Тишина была самым ужасным. Она продолжала звенеть в ушах после того, как смолкли крики и грохот. Я вернулся в наш — нет, уже не наш, а мой — пустой дом. Билл пытался говорить, строить теории, сыпать именами и адресами. Но его слова разбивались о пустоту в моей голове. Ту пустоту, что осталась после ее последнего вздоха у меня на губах, после хлопка двери.

Я стоял посреди гостиной и не видел ничего. Ни разбросанной мебели, ни осколков той самой тарелки, что разбилась утром. Я видел только ее. Она улыбалась, уходя. Как ее черные волны скрылись за поворотом.
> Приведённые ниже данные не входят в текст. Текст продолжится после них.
Each row was made from one path, in order. Every step used is in the known rows, and no mark comes twice. Write each row's path.
(in the rows, 100 means zero)
Known rows
r q: 102 91 97 90 82 83 98 156 83 96 99 127 77 130 121 105 104 100 78 99 112 96 111 125 70 96 123 84 115 91 112 88 88 119 95 96 131 98 59 88 106 66 72 99 97 134 91 124 78
x n l u: 91 119 79 60 80 118 109 134 76 80 89 157 90 136 126 114 81 71 93 95 123 85 84 148 94 91 124 109 101 108 107 142 94 94 93 127 131 100 120 82 94 65 86 106 89 125 83 103 118
p t c b: 106 112 78 135 69 84 96 119 94 101 125 112 78 120 113 122 85 84 117 47 121 128 112 118 80 83 140 91 100 80 98 91 122 111 107 86 125 113 50 89 90 51 75 123 120 147 91 126 99
b x n l: 121 100 66 94 79 116 117 121 76 93 87 128 86 132 110 121 91 79 92 109 102 96 85 135 91 99 141 78 104 114 114 130 103 101 69 109 137 115 105 84 90 43 87 120 93 124 75 114 119
h b q r: 115 67 102 94 55 91 117 116 67 106 82 104 81 127 134 125 99 95 89 94 113 110 91 129 87 84 132 108 101 88 109 105 124 79 97 87 131 120 68 105 106 69 99 102 113 115 83 138 105
s c t: 94 89 84 100 73 85 113 146 84 101 104 130 95 118 125 113 91 91 88 84 111 125 91 135 78 80 127 107 125 86 90 87 115 119 96 83 118 111 100 103 93 71 66 117 114 126 99 133 72
f h b x: 116 77 84 123 58 95 98 113 81 112 86 102 92 139 111 123 92 104 94 101 81 123 106 124 80 69 154 99 104 105 121 105 113 98 99 98 135 118 90 126 77 69 100 95 92 119 80 136 108
f h b: 102 79 100 121 52 84 94 124 78 107 87 108 94 142 123 121 79 103 90 84 95 117 106 133 73 62 150 112 105 97 113 105 114 94 115 104 131 112 92 129 84 77 96 87 97 124 86 134 95
k u q b c: 101 69 82 123 83 99 93 111 53 89 89 107 86 142 113 132 107 86 100 77 94 110 73 136 82 65 110 119 86 70 100 106 118 120 125 56 103 116 80 42 128 69 63 83 77 108 78 119 89
c t: 97 91 79 100 72 85 111 134 84 91 84 122 82 137 117 108 92 87 95 91 102 119 98 151 76 88 132 107 118 110 96 85 111 99 86 100 121 111 87 102 96 65 72 113 120 128 96 130 87
n x b: 110 109 87 90 66 97 109 129 85 89 82 97 92 141 134 104 50 73 101 80 122 106 110 147 72 88 158 126 134 97 111 117 88 102 119 119 121 92 75 98 105 55 79 103 101 133 82 132 93
l n x b c j: 121 120 98 71 71 86 108 135 91 99 101 117 89 127 129 100 71 96 96 76 89 86 106 158 95 91 161 156 129 106 118 126 95 83 120 101 124 99 98 106 102 52 93 89 88 117 81 154 103
b c: 122 97 93 98 70 97 109 125 70 103 95 110 81 136 126 116 103 91 93 73 92 121 89 119 78 90 131 113 101 88 103 109 103 96 119 91 113 124 80 87 99 62 78 101 92 122 91 145 77
u q b c j: 116 74 72 102 74 82 109 107 68 102 84 117 69 113 120 124 103 104 87 72 68 97 79 151 95 88 108 122 87 84 101 116 111 92 103 64 106 110 92 66 136 71 70 87 98 106 88 135 93
k u q b x: 106 67 64 127 88 102 93 107 58 89 86 109 84 136 98 129 98 86 101 97 88 105 82 139 82 67 114 101 94 83 110 95 118 126 104 61 108 114 82 43 123 63 64 89 87 113 71 105 105
b q u l: 128 90 79 103 81 84 103 93 72 93 79 121 82 104 104 127 110 60 95 107 140 92 92 139 72 92 109 102 111 95 105 115 121 106 115 84 118 112 65 68 117 59 67 107 111 114 81 105 104
t c: 95 93 92 108 72 109 113 136 89 107 106 124 93 124 125 129 80 84 94 70 123 112 99 127 73 93 139 97 115 88 113 94 112 115 92 105 122 110 63 83 91 61 74 115 120 147 77 123 99
h g: 99 64 91 78 66 82 111 108 78 93 82 107 96 142 112 106 83 85 90 83 99 118 111 140 74 80 125 113 106 95 110 109 91 94 111 113 124 110 90 102 95 52 75 78 114 125 83 112 86
r q b x: 113 74 74 96 93 85 100 141 82 87 102 122 79 127 119 107 114 113 74 114 90 99 106 116 73 95 109 69 103 95 108 99 107 121 69 74 127 110 56 85 113 60 83 96 102 122 85 110 90
p t c b x n: 110 118 62 135 72 103 100 112 95 99 122 113 80 114 109 123 99 80 122 59 109 130 116 101 87 88 145 68 106 96 107 103 124 106 86 88 138 112 63 79 86 45 86 144 115 147 87 137 122
l n x b c t p: 94 126 98 60 68 102 112 137 94 89 104 115 101 141 122 105 84 81 96 77 98 101 110 157 79 92 169 144 146 111 105 117 97 82 107 106 122 89 94 108 84 61 78 92 106 112 87 138 98
l n x: 107 115 90 70 81 86 100 136 83 100 104 124 87 131 121 110 63 92 100 83 104 72 108 157 79 83 152 115 133 102 114 105 103 111 120 116 121 106 91 113 88 49 82 94 98 126 79 120 89
r q b c s: 110 73 83 91 90 62 103 146 79 86 115 124 73 127 135 106 130 106 74 96 81 108 98 121 70 84 108 93 90 93 102 101 110 108 91 72 113 111 63 90 131 67 86 99 96 120 102 125 83
p t c: 102 103 89 112 77 93 102 125 95 110 117 119 90 121 111 122 88 94 115 50 122 121 110 118 77 87 138 88 105 70 109 97 117 108 108 107 112 115 50 83 82 55 70 115 115 159 72 114 94
g h: 114 97 84 121 67 78 108 127 68 104 88 120 85 139 119 121 63 98 79 85 92 100 99 110 72 108 141 95 115 86 113 96 122 117 104 100 122 109 87 83 104 71 72 93 106 129 91 126 88
x n l u q b c: 100 109 73 60 85 122 115 114 72 81 88 149 86 131 130 125 104 74 91 76 103 80 72 144 100 85 107 114 82 93 100 160 101 94 92 98 114 98 119 61 121 74 85 100 79 104 84 104 113
k u l: 96 80 84 130 72 88 83 115 59 94 86 114 91 132 95 124 100 72 98 99 129 108 95 143 77 69 123 117 99 94 111 106 107 124 122 78 122 116 92 66 114 63 55 94 93 115 78 100 100
b x n l u q: 115 115 56 65 87 138 116 116 80 93 77 147 81 120 99 122 103 69 95 107 93 86 82 148 102 99 127 95 99 110 121 138 86 101 79 104 127 96 118 66 106 64 82 113 73 114 74 106 132
g a: 108 77 94 92 74 91 113 131 77 94 83 113 74 141 113 119 63 80 96 75 114 110 90 146 71 98 130 85 96 92 103 81 101 115 108 101 119 118 91 77 105 60 81 104 100 120 87 113 71
u l: 106 94 78 109 65 91 98 111 73 103 83 120 85 118 103 121 100 79 88 95 116 99 104 141 77 89 122 107 106 104 108 117 96 110 110 96 122 113 102 88 122 66 61 107 113 115 83 101 95
q b x n l u k: 104 102 50 69 106 130 115 103 81 75 90 136 89 123 112 125 85 77 86 108 88 92 86 138 97 91 102 99 87 102 101 144 104 100 58 106 121 110 122 83 111 56 85 106 88 113 76 105 134
q b c j: 119 72 78 106 76 66 107 118 67 95 96 115 79 126 136 116 97 112 88 76 73 108 82 138 88 88 109 122 91 94 93 119 127 89 95 76 113 127 83 85 116 57 84 85 111 110 94 143 91
r q b x n l u k: 102 98 63 58 113 125 109 130 91 72 101 145 86 115 111 113 105 83 74 120 98 77 99 126 92 98 98 86 86 97 108 135 88 112 46 91 131 94 100 85 116 60 84 102 76 117 84 103 127
a g h f: 103 95 85 123 64 75 108 102 80 114 91 117 80 143 124 125 48 87 84 64 75 120 127 124 66 104 141 94 109 73 109 99 140 119 104 104 118 108 92 78 78 59 62 70 95 118 91 115 93
h f: 100 72 84 86 58 78 102 119 90 98 108 111 83 144 114 109 64 78 101 87 98 131 117 124 76 89 122 105 105 88 107 88 114 110 107 115 132 121 79 97 92 51 78 80 94 119 85 122 88
b x n: 111 99 66 104 75 114 109 119 74 97 83 120 84 128 113 117 96 87 97 108 88 110 101 115 78 96 138 74 120 115 115 112 102 100 82 111 143 113 94 77 95 54 86 121 98 128 83 139 110
a g: 96 106 88 115 81 97 102 118 70 110 75 121 77 130 130 123 76 90 86 63 92 112 106 160 63 86 141 99 115 87 100 102 116 101 114 110 113 111 92 78 81 60 56 91 104 131 88 116 84
f h: 101 86 95 110 66 84 91 130 76 102 88 115 84 135 118 113 81 91 95 80 99 109 90 131 67 73 140 113 113 98 113 93 111 100 114 109 124 114 82 108 92 71 76 91 89 136 83 122 95
x b h g a: 116 72 97 87 57 114 125 109 97 82 70 99 98 148 109 99 72 67 85 86 99 142 101 119 82 87 139 119 101 95 106 118 82 103 116 98 117 102 117 89 110 67 94 97 101 126 86 123 76
u l n x b q: 121 119 92 73 67 109 108 111 94 95 88 120 84 121 111 111 88 67 90 94 124 75 107 151 79 90 155 137 130 107 118 131 90 96 122 97 120 94 97 97 117 58 82 114 97 110 72 105 114

Which path is each row?
124 57 92 86 65 98 122 103 86 92 73 100 89 134 96 105 78 75 93 87 98 126 88 120 86 83 126 96 85 96 107 106 92 113 112 93 114 121 113 100 99 55 88 94 105 124 90 120 69 -> b h g a
108 120 89 79 66 97 99 118 92 95 95 122 96 124 110 111 76 73 88 91 119 77 125 157 82 83 151 134 130 107 117 140 89 107 120 111 124 94 115 102 120 63 75 103 100 112 73 102 107 -> u l n x b
121 110 68 98 79 126 125 102 81 97 86 133 100 133 105 137 66 81 76 111 82 93 110 116 101 107 141 98 89 96 120 143 106 110 66 109 133 94 139 103 95 68 97 99 84 108 85 132 136 -> g h b x n l u k
109 100 77 87 63 115 103 113 86 98 85 133 99 140 111 122 95 88 95 107 96 102 95 135 96 71 148 109 95 114 122 144 106 91 86 107 138 106 121 119 73 72 110 97 75 113 78 119 136 -> f h b x n l u
118 120 80 81 66 83 108 118 93 98 105 122 87 118 113 111 105 70 91 91 97 89 119 155 88 82 154 147 118 115 119 143 93 99 123 97 113 98 120 105 131 62 84 112 91 107 87 118 113 -> u l n x b c s
99 51 103 84 60 80 109 109 85 94 77 98 92 143 99 109 68 80 100 69 101 112 95 141 68 72 136 110 91 95 119 99 98 102 106 101 123 115 100 107 89 54 85 78 91 124 81 102 90 -> f h g a
107 111 87 134 79 87 106 111 66 115 74 124 77 135 130 130 61 95 74 63 80 103 110 133 62 104 148 98 117 79 108 102 131 113 107 101 110 103 98 75 82 68 56 86 107 130 93 117 88 -> a g h
91 120 78 55 92 135 115 121 77 81 86 149 90 123 116 122 72 61 91 91 117 85 85 149 97 91 118 115 94 100 105 139 83 94 83 130 130 97 131 86 101 62 76 110 80 125 81 117 127 -> x n l u k
114 89 65 55 76 112 111 106 95 86 93 146 80 127 104 115 80 69 89 100 96 102 75 147 111 83 95 124 68 85 98 138 105 116 98 92 102 109 119 89 115 71 85 76 74 98 79 80 107 -> n l u q b h f
119 121 95 68 83 91 107 119 91 85 93 120 92 127 127 110 69 70 99 96 124 79 107 151 73 86 149 130 144 96 111 121 112 101 125 109 119 92 69 88 99 51 89 97 92 126 74 124 101 -> l n x b q u
110 106 59 53 81 121 114 118 68 95 76 142 82 109 105 124 109 72 96 108 97 77 80 148 112 97 117 94 95 108 126 145 103 94 57 100 128 106 116 63 124 70 81 111 75 114 71 100 147 -> b x n l u q r
120 112 79 107 79 73 95 111 81 97 122 133 80 94 119 128 110 64 84 94 133 97 94 132 80 75 117 118 118 90 90 109 132 127 122 51 129 109 98 89 113 61 75 120 104 96 105 119 92 -> s c b q u l n
116 112 65 125 68 120 118 121 91 95 115 121 81 123 121 135 85 60 96 87 120 107 90 129 91 96 150 80 98 113 110 118 122 112 57 83 149 109 81 86 92 41 91 143 112 131 88 125 135 -> t c b x n l
99 75 88 93 87 75 94 148 81 82 103 129 80 134 132 107 103 112 72 100 106 93 106 123 66 89 105 80 104 87 97 98 106 121 81 84 127 103 57 85 116 68 78 91 107 126 92 104 75 -> r q b
109 106 67 79 82 142 120 104 84 92 84 129 98 128 106 132 84 74 88 116 95 107 107 138 105 88 133 103 88 106 111 144 87 92 73 117 138 101 134 109 87 61 102 104 83 106 81 135 129 -> h b x n l u k
110 79 83 109 54 66 108 117 83 105 105 113 87 148 115 118 48 86 88 87 86 117 118 98 75 109 131 99 107 79 116 91 131 124 100 105 130 115 82 90 99 60 77 76 96 117 91 124 92 -> g h f
111 84 72 85 94 99 107 141 84 79 103 135 84 129 123 114 109 100 71 117 101 79 96 124 82 97 112 63 94 101 105 130 104 118 49 86 135 106 78 82 113 50 88 107 95 120 82 97 107 -> r q b x n l
106 93 68 66 65 119 116 112 71 100 76 135 93 116 113 131 106 85 89 111 95 87 99 148 120 85 128 100 89 106 122 153 105 89 65 98 136 102 122 87 115 79 101 100 84 103 76 114 141 -> h b x n l u q r
109 95 88 104 58 99 89 104 92 87 107 108 106 138 92 108 78 55 107 108 116 112 112 126 93 62 143 143 110 98 118 131 108 130 130 82 124 108 113 88 107 54 78 85 70 107 73 111 112 -> k u l n x b h f
98 110 74 62 85 118 101 125 79 96 75 146 74 121 108 114 95 79 98 85 99 101 95 155 89 85 113 127 107 92 114 103 82 101 125 102 108 91 102 64 114 91 69 91 82 117 85 114 100 -> l u q
124 110 84 95 63 110 111 121 86 91 78 96 91 136 125 103 60 72 97 91 114 115 96 127 82 86 158 123 127 99 108 123 90 105 121 111 116 96 86 107 105 61 83 112 99 139 87 143 87 -> n x b h
76 92 86 88 74 85 111 151 79 102 103 130 101 118 116 117 93 85 86 82 113 129 88 141 70 90 135 105 138 91 94 81 113 109 94 86 125 104 97 102 81 73 51 101 131 120 97 127 76 -> s c t p
116 76 81 98 58 96 104 112 94 103 99 111 82 131 106 108 79 76 100 102 87 143 98 99 90 84 123 97 99 94 104 96 115 114 112 104 123 128 92 108 92 60 86 95 89 125 91 139 82 -> b h f
117 124 94 78 71 112 106 130 95 93 97 118 95 133 122 101 66 84 93 94 100 94 107 136 86 80 162 132 137 104 109 123 93 104 127 115 116 97 101 113 97 63 93 106 91 132 81 137 91 -> l n x b h
112 80 83 105 77 87 106 119 66 91 98 112 86 143 137 119 99 102 86 72 86 114 87 119 74 82 110 106 92 84 87 116 121 98 107 84 108 128 78 84 112 64 83 92 106 112 93 126 78 -> q b c
124 112 59 118 71 102 106 115 73 84 96 114 70 131 118 122 87 66 91 103 99 106 86 135 91 91 143 86 98 126 101 118 113 103 75 83 151 112 101 95 98 40 93 132 99 111 98 128 123 -> c b x n l
119 101 55 60 97 117 112 112 83 90 83 147 78 126 103 123 95 82 86 102 95 83 75 170 104 92 107 116 79 95 108 136 100 108 83 89 102 106 108 77 116 69 79 89 84 100 71 75 118 -> n l u q b x
93 109 69 61 80 119 121 116 81 74 87 150 87 132 125 121 110 71 95 84 98 85 75 153 104 85 106 115 86 104 92 155 105 90 74 91 112 98 126 66 119 75 86 109 87 106 93 105 120 -> x n l u q b c t
77 94 81 89 71 87 109 139 78 92 84 123 89 132 107 112 92 80 91 92 106 119 98 156 70 98 141 107 136 115 97 78 107 88 86 104 132 102 80 100 81 68 55 93 138 122 95 124 91 -> c t p
99 104 82 133 63 99 106 129 90 98 117 115 79 126 129 130 79 71 94 65 123 118 101 129 76 85 141 102 111 98 103 86 121 115 93 83 137 110 61 93 97 57 81 128 125 134 97 137 104 -> t c b
115 106 80 139 63 112 108 122 92 98 113 112 78 117 123 128 86 67 94 77 113 128 88 109 86 82 140 100 104 102 99 93 121 118 94 75 130 113 72 99 96 63 86 137 119 141 102 149 100 -> t c b h
103 105 78 96 83 65 84 108 76 95 99 141 100 107 99 128 104 76 88 105 123 73 124 155 79 81 110 105 121 101 105 130 126 119 112 100 123 113 98 78 118 67 65 90 106 110 81 88 94 -> q u l n
112 113 82 82 70 84 97 116 83 102 97 123 90 116 103 117 86 80 94 89 119 62 116 161 83 82 144 119 120 109 117 127 94 111 113 104 121 107 108 108 111 56 71 102 103 110 79 98 98 -> u l n x
112 115 60 62 98 144 119 112 83 86 83 139 86 115 98 124 87 64 93 113 96 96 86 137 100 100 123 101 94 109 117 134 85 97 66 118 130 104 125 84 96 52 81 116 74 121 75 122 137 -> b x n l u k
106 103 69 61 82 108 116 116 70 84 83 154 80 117 126 120 101 82 90 82 88 76 69 162 117 91 106 128 81 101 107 162 101 83 83 91 118 98 130 62 124 69 85 92 85 105 85 118 127 -> x n l u q b c j
100 56 74 123 71 93 91 99 71 88 95 106 86 140 98 121 86 75 106 95 91 126 84 121 93 61 103 111 84 72 103 97 127 133 118 65 109 118 86 61 120 67 69 77 77 112 80 116 94 -> k u q b h f
90 81 77 98 74 83 111 124 70 85 99 111 92 140 125 119 110 96 87 79 85 121 88 133 73 90 118 111 108 101 81 105 126 85 84 81 114 119 78 91 98 69 68 88 132 106 97 125 84 -> q b c t p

И как я, гребаный идиот, позволил ей уйти.

— Том! — Билл тряс меня за плечо, его лицо было искажено тревогой. — Ты меня слышишь? Отец не стал бы прятать ее в старых портах и складах. Это слишком очевидно. Он знает, что их ты первым делом обыщешь.

— Где еще? — Мой голос прозвучал чужим. Треснутым. — Где, Билл? В пятизвездочном отеле?

— У него есть дома. Те, о которых знают только свои. Которые не числятся ни на кого. Личные.

Личные. Да. У моего отца всегда было странное понятие о личном. Старые особняки, купленные за миллионы долларов у обанкротившихся аристократов. Виллы на озерах, где никто не жил. Он коллекционировал их, как другие коллекционируют марки. Мрачные, пыльные памятники своему тщеславию.

Мы сели в машину. Первый адрес. Особняк в Грюневальде. Заброшенный, с заколоченными окнами. Я выбил дверь плечом, не дожидаясь, пока Билл найдет отмычки. Внутри — запах пыли, смерти и сырости. Я бежал по пустым комнатам, крича ее имя, пока голос не сел. Сбрасывал с мебели белые простыни, ворошил хлам, искал хоть какой-то след, знак, намек. Ничего. Только крысиный помет и собственное эхо, издевательски отвечавшее мне из темноты.

— Его здесь не было лет двадцать. — Устало сказал Билл, освещая фонариком заплесневелые стены. — Смотри, повсюду паутина.

Я не слушал. Вломился в подвал. Темно, сыро, пахнет землей. Как раз то, что мог выбрать отец, чтобы запугать ее. Я метнулся по этой каменной клетке, выкрикивая ее имя до тех пор, пока горло не сжалось и не начало выдавать лишь хриплый шепот. Билл молчал. Его молчание было хуже любых слов. Оно говорило: "Ее здесь нет. Ты зря надеешься. Ты теряешь время".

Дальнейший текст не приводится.